После Пленума ЦК состоялось вечером заседание Политбюро, на котором Брежнев сообщил о моем «согласии» работать в Москве. Было принято решение Политбюро об освобождении меня от обязанностей первого секретаря ЦК КПУ и утверждении в должности заместителя Председателя Совмина СССР. Для многих членов Политбюро это было неожиданностью. Все меня поздравляли, а у самого на душе тревожно и тоскливо.
— А что было потом?
— Я приступил к работе в Совмине, «определили» мне объем работы. Пробыл в этой должности почти год, освоился, имел неплохие отзывы. И все же эта работа меня тяготила, хотя я и старался смириться, но ничего хорошего не получалось. Я был просто большим чиновником с малым портфелем и без права решать самостоятельно какие-либо вопросы.

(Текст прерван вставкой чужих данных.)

A single turn carries every row of the set below to another of its rows. Some are shown first; where does it send the rows asked next?
pas: [  4  37 -26 -36  22 -10  -6  14  30   3  32   9   8]
vafik: [-33  25 -18 -25  -2   2  -1  32   0  41  24 -11   0]
nuve: [-33  30 -19  -9  23  11 -30  25   3  26  24  -7   2]
kisa: [-27  58  -3 -16  -1 -23  -6  30  10  19  19   6   3]
zuru: [ 24  35  42 -21  11   7  -9  22  16  36   7  10  -7]
sikef: [ 24  38  28 -25  24   2 -16  31  31  45  17   8  -5]
kofid: [-19  59  -1  -9  11 -32 -21  22   9   9  22   6   5]
bemo: [-15  53  -3  -9   2 -41  -9  20  16  15  23   1   7]
sufiv: [ 21  39  38 -24  19   0  -2  26  31  41  33  -5  -3]
Kebu: [ 19  45  38 -33  22   6  -9  35  12  38  27   4  -8]
zeruf: [ 22  37  45 -11  16  10 -12  16  22  32  14   5  -3]
Vin: [ -9  23 -20  -9  27 -20 -42  15  -7  17  24  -7   1]
vazal: [-28  -1  26 -21   6 -32 -19   7  -5   8  34 -13  -3]
rerek: [-15 -11  15 -31  24  23 -10  29   5   9   6  11  -7]
bag: [ -8  42 -18 -37  17   4   8  18  30   4  41   2   8]
Rol: [  3  44 -13 -35  22  -9   0  13  15  -8  47  -3   7]
nemi: [  4  38 -21 -48  11 -14   8  19  15   5  35   6   5]
Dinir: [  6 -16  24 -20  26  -7 -12  10  -1  -8  24  -4  -4]
zosu: [ 26  32  43 -16  10   3  -6  16  22  36  12   6  -4]
pubuz: [-25  57   4 -11  -2 -30   0  24  11  15  29  -3   5]
momi: [-28  -6  13 -10  17 -25 -37   6  17  13  22  -2  -1]
des: [-38  -5  18 -30  -8 -23  -4  17   6  27  22  -5  -4]
Lof: [ -4 -15  14 -15  33  10 -22  15  17   0  11   5  -3]
kir: [-39   3  11 -23  17  -9 -40  19   0  16  12  11  -6]
bunu: [ 33  38  35 -31  19 -11 -11  27  15  40  24   3  -7]
miban: [-14  -5  -1 -19   8  30 -12  41  23  25  17  -5   4]
tuto: [ -3  46 -19 -45  23   0  -5  23   9  -1  35  10   3]
nel: [  7  -7  20 -14   3  -4   0  20   8   5  44 -30   6]
tet: [ -2   4   9 -15  28  21 -40  34  -5  -1  24  -6   1]
kala: [ 25  44  40 -20  31   1 -18  25  21  31  32  -2  -5]
biveg: [-53   6  19 -22   7   3 -17  22  10  23  26  -3  -2]
latuf: [ -4  -3  12 -39  -7   9   6  43 -13  20  25 -11  -2]
zal: [-28  59  -6  -6   8 -21 -16  26  20  16  19   6   5]
sof: [ 22 -16   1 -16  14 -15 -29  22   8   9  18  -7   4]
Zad: [-17 -10  25 -30  11  20  12  25   7  11  22  -5  -5]
vip: [-19  24  -3 -22  -4 -20   6  17 -13  27  43 -29   1]
Zivi: [ -4  15 -12  -6  10 -34 -16   5   4  21  39 -26   6]
vikek: [ 27  36  46 -18  14   4 -12  18  10  30  11   7  -7]
vobip: [  1 -21  23 -30   7  -7  12  14   7   8  20  -8  -5]
zefo: [ 20  39  49 -16  12  11  -5  18  14  31  16   3  -5]

Lof turns into Dinir
bag turns into tuto
And these:
vazal turns into des
Vin turns into Zivi
sof turns into nel
zefo turns into zuru
pubuz turns into kisa
sufiv turns into Kebu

Потом началась вокруг меня какая-то возня, причем организована она была явно на Старой площади, ибо я еще оставался членом Политбюро ЦК КПСС. И все это делалось не только с ведома Брежнева, а под его непосредственным руководством и не без участия Суслова. В конце концов я тоже вынужден был уйти в отставку «по состоянию здоровья», хотя мои «болезни» заключались в том, что я всегда говорил правду, не умел лицемерить и подхалимничать, не преклонял колени перед новоявленным «вождем». Наконец я написал заявление в Политбюро, в котором изложил всю сложившуюся вокруг меня ситуацию.
— И как Брежнев реагировал на это заявление?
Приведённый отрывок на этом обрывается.